Shuai Yuan, Yantai Yang, Xiaotian Yang et al.1/5/2026

arXiv PDF

Key Summary

•InfiniteVGGT is a streaming 3D vision system that can keep working forever on live video without running out of memory.
•It uses a rolling memory: it keeps only the most useful past information and smartly drops the rest.
•Instead of slowing down to read giant attention maps, it uses a quick cosine-similarity trick to find and remove redundant tokens.
•The very first frame is saved as an “anchor” so all 3D predictions stay aligned to the same world coordinates.
•Each transformer layer gets a different memory budget, focusing space where the model needs the most variety.
•This approach is training-free and fully compatible with FlashAttention, so it stays fast and efficient.
•On long sequences where other systems crash or drift, InfiniteVGGT stays stable and accurate.
•The authors also built Long3D, a new benchmark with sequences up to about 10,000 frames to test true long-term performance.
•Across 7-Scenes, NRGBD, Bonn, and Long3D, InfiniteVGGT reduces errors and maintains better normal consistency than strong baselines.
•One current weakness is completeness (filling in every surface), which the authors flag for future improvement.

Why This Research Matters

Endless, stable 3D understanding unlocks everyday tools like AR navigation that doesn’t drift, warehouse robots that don’t get lost, and drones that can scan entire facilities without restarting. By keeping memory strictly bounded, InfiniteVGGT stays fast and affordable to run on real hardware. Its training-free design means teams can upgrade existing streaming models today, not after months of retraining. The method’s compatibility with FlashAttention preserves speed while handling very long videos. And with the Long3D benchmark, the field finally has a fair, tough test for long-term performance, nudging everyone toward more reliable, real-world 3D systems.

Detailed Explanation

Tap terms for definitions

01Background & Problem Definition

🍞 Hook: Imagine filming a school tour with your phone, walking through classrooms, hallways, and the playground. Wouldn’t it be cool if a computer could turn that whole video into a neat 3D map in real time, without stopping?
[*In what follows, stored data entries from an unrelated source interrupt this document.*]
0: [155 196 111 134 151 134 171 173 176 158 147 114 128 125 148 117 103 108]
1: [110 137 187 102 115 104 183 175 133 172 127 160  97  45 134  91  87 156]
2: [145 131 178 121 118 156 121 137 122 167 162 112 113 150  67 136 162  83]
3: [123  93 109 101 132 142 152  45 123 107 140 119 135 157  83 144  97 141]
4: [135 175 181 200  67 141  98 107 122 138 101 177 187  91 124 124 157  65]
5: [239 143  88 135 145  70 174  46 137 113 101 164 107 135 154 127 125 187]
6: [141 128 182 146  77 136 159 166 119 129 100 117  77  96 152 134 151 121]
7: [101 100 117 113 169 134  93 159 106 134 135  52 146 141 139 136 120 116]
8: [174 173 167 148 107 108 194 195 224 193 103 113  82  98 153  69 152  75]
9: [169 136 133 124 115 100 179  95 169 106  75 189 104  46 152  53  81 182]
10: [ 94  93 113  70 150 124 148 127 137 116 170 139 144 125 127 124  78 150]
11: [ 84 128  71 113 149 134  94 186 169 139 142  59 120 129 114 163  63 129]
12: [133  88 141  57 146 141 171  70 104 117 182 101 135 148  87 140 101 150]
13: [  0  86  94  98 158 159  96 106  74 111 153  43 162 179  86 132  92 139]
14: [133  58  66  74 205 116 174  57 154  94 137 181 136 151  82 113 102 155]
15: [114  64 149 131 136 135  95 136 115 107 131 139 118 162 108 115 169 139]
16: [166 127  93 138 139 109 147 122 206 111  95 206 101  68 104  81  61 155]
17: [141 104 131 162 132 139 132 115 177  80 118 146 160 152  98 109 118 107]
18: [136 166 168 174  79 182  58 162 134 141  92 165 161 100 124 101 176  97]
19: [160 130 134 143 118  92 162 170 181 138 131 128 110  84 152  95  99 141]
20: [ 17 116 111  99 188 148 107 120 103  97 128  89 152 156 113 139  57 134]
21: [198 170 136 100 169 143 227  91 134  87 104 162 117  98 168 151 123 117]
22: [118 129 113 154 134  66  70 121 136 147 139  91 187 125 118 150 148 134]
23: [127 133 109 129 116 104  93 167 125 155 149 117 115 145 166 120 143 155]
24: [178 124  90 167  97 139 134  69 168 167 151 160 106 117 161 162 127 122]
25: [141 136 170 127 100 172 161 140 119 104 139 120 108 139 126 124 149 142]
26: [144 198  72 162 139 124 159 155 142 118 149 137  76 114 192 122 112 111]
27: [238 121 116  95 149 114 145  63 154 100 146 158 107 127 127 159 136 138]
28: [ 26  80 133 118 139 162  83 123  84 117 147  82 186 151  96 131 108 115]
29: [160 105 150 122  84 114 171  96 144 105 108 214 108  81 127  85 115 129]
30: [165 129  85 128 146 119 135 104 146 165 153 150 142  99 134 119 124 125]
31: [119 126 109 103 143 145 162 145 108  82 168 116 127 158 139 121  86 143]
32: [123 166 149 189  87 137  45 149 148 157  91 211 145  89 113 145 197 122]

[158 111 124 125 134 133 131 110 103 108 105 112 123 129 134 131 139 143] 25 15
[154  44 161 171 127 154  70  64  95  94 113 154 190 149 119 165 186  70] 15 17
[187 162 119  79 115 132 109  88 140 117 133 148 134 134 133 127 157 137] 27 30
[154 104  91 134 118 118 153  89 154 102 114 148 137 144 150 135 108 121] 17 30
[ 82 153 176 151  79  91  30 150  18 110  87 126 114 177  79 104 183  89] 15 18
[ 99 125 124 130 176  97 106 201 118 175  83 119 105 142 140  83 101 132] 23 7
[ 95 157 166 159  82 138 156 157 161 179 143 101 158 182  85 129 206  45] 2 25
[231 145 100 120 123 100 193  79 196 157 131 182 121 144 150 149 119 127] 27 5
[ 69 109 159 155 109 152 104 204 122 140 131 138  70 140 100 102 118 132] 15 23
[180 189  79 141 144  89 164  86 143 125 116 161 116 140 199 146 112 156] 5 26
[132 143 117 138 108 105 177 118 124 132 120 209 114  69 134 119  75  97] 29 30
[106  82 156 109 178 161  94 185 139 121 120  74 163 178  83 106 107  93] 7 28
[114 135 114 107 142 152  97  96 120 100 122 138 133 174 131  88  85 155] 31 3
[ 70 134  78 103 178 127 133  89 144 123 128 129 113 130 157 100  51 127] 10 20
[ 66 139 195 167 117 126  50 178 140 142  98  85 116 113 170  81 120 138] 23 7
[125  94  96 133 147 102 216 126  81 131 120 128  62  55 136 151  35 174] 1 10
[ 84 119 186 249  98  63  31 195  39 135  86  87 148 140  85 143 195  73] 22 18
[179 167 103 155  82  73 102 125 154 140 103 178 141 106 178 107 133 118] 30 19
[150 181 109 152 169 110 107  66 166  81  90 180 115  96 154  64  63 144] 16 9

🥬 The World Before: For years, computers built 3D scenes from many photos using classic tools like Structure-from-Motion and Multi-View Stereo. These are like careful puzzle-solvers: very accurate, but slow, with many steps that can trip over each other. New deep learning models like DUSt3R and VGGT changed the game by doing most of this in one big forward pass: they take a batch of images and predict depth, camera poses, and 3D points together—fast and strong. But there’s a catch: they work best when you can load all images at once (offline). Real life is a stream: robots, AR glasses, and drones see one frame at a time and keep going.

🍞 Hook: You know how a backpack can only carry so much? Live systems face the same problem with memory.

🥬 The Problem: Streaming architectures try to handle video one frame after another. To remember the past, some methods keep a growing history (a KV cache). But that memory grows and grows until it explodes—Out-Of-Memory. Others squash the past into a tiny hidden state, like squeezing a whole book into a sticky note; that avoids memory blowups but loses important details, causing long-term drift (the 3D map slowly bends or shifts). So we had a tough choice: either crash from too much memory or drift by forgetting too much.

🍞 Hook: What if we only kept the important stuff from before, just like saving your best notes for a test?

🥬 Failed Attempts: A natural idea is to use attention weights to see which tokens matter and delete the rest. The snag: fast attention (like FlashAttention) never builds the full attention matrix to stay speedy. But attention-weight pruning needs that exact matrix to decide what to keep—so it either slows down a lot or becomes impossible to use with the fast kernels we rely on.

🍞 Hook: Think of flipping through very similar photos taken one step apart; many parts barely change.

🥬 The Gap: Streaming camera motion usually changes slowly, so many tokens become near-duplicates. We need a way to find and remove those duplicates without touching the heavy attention matrices. Also, not all layers of the model need the same amount of memory—some layers see lots of variety, others don’t. The missing piece was a simple, fast, and attention-agnostic way to (1) score token redundancy, (2) keep memory strictly bounded, and (3) adapt per layer to keep the right kind of information.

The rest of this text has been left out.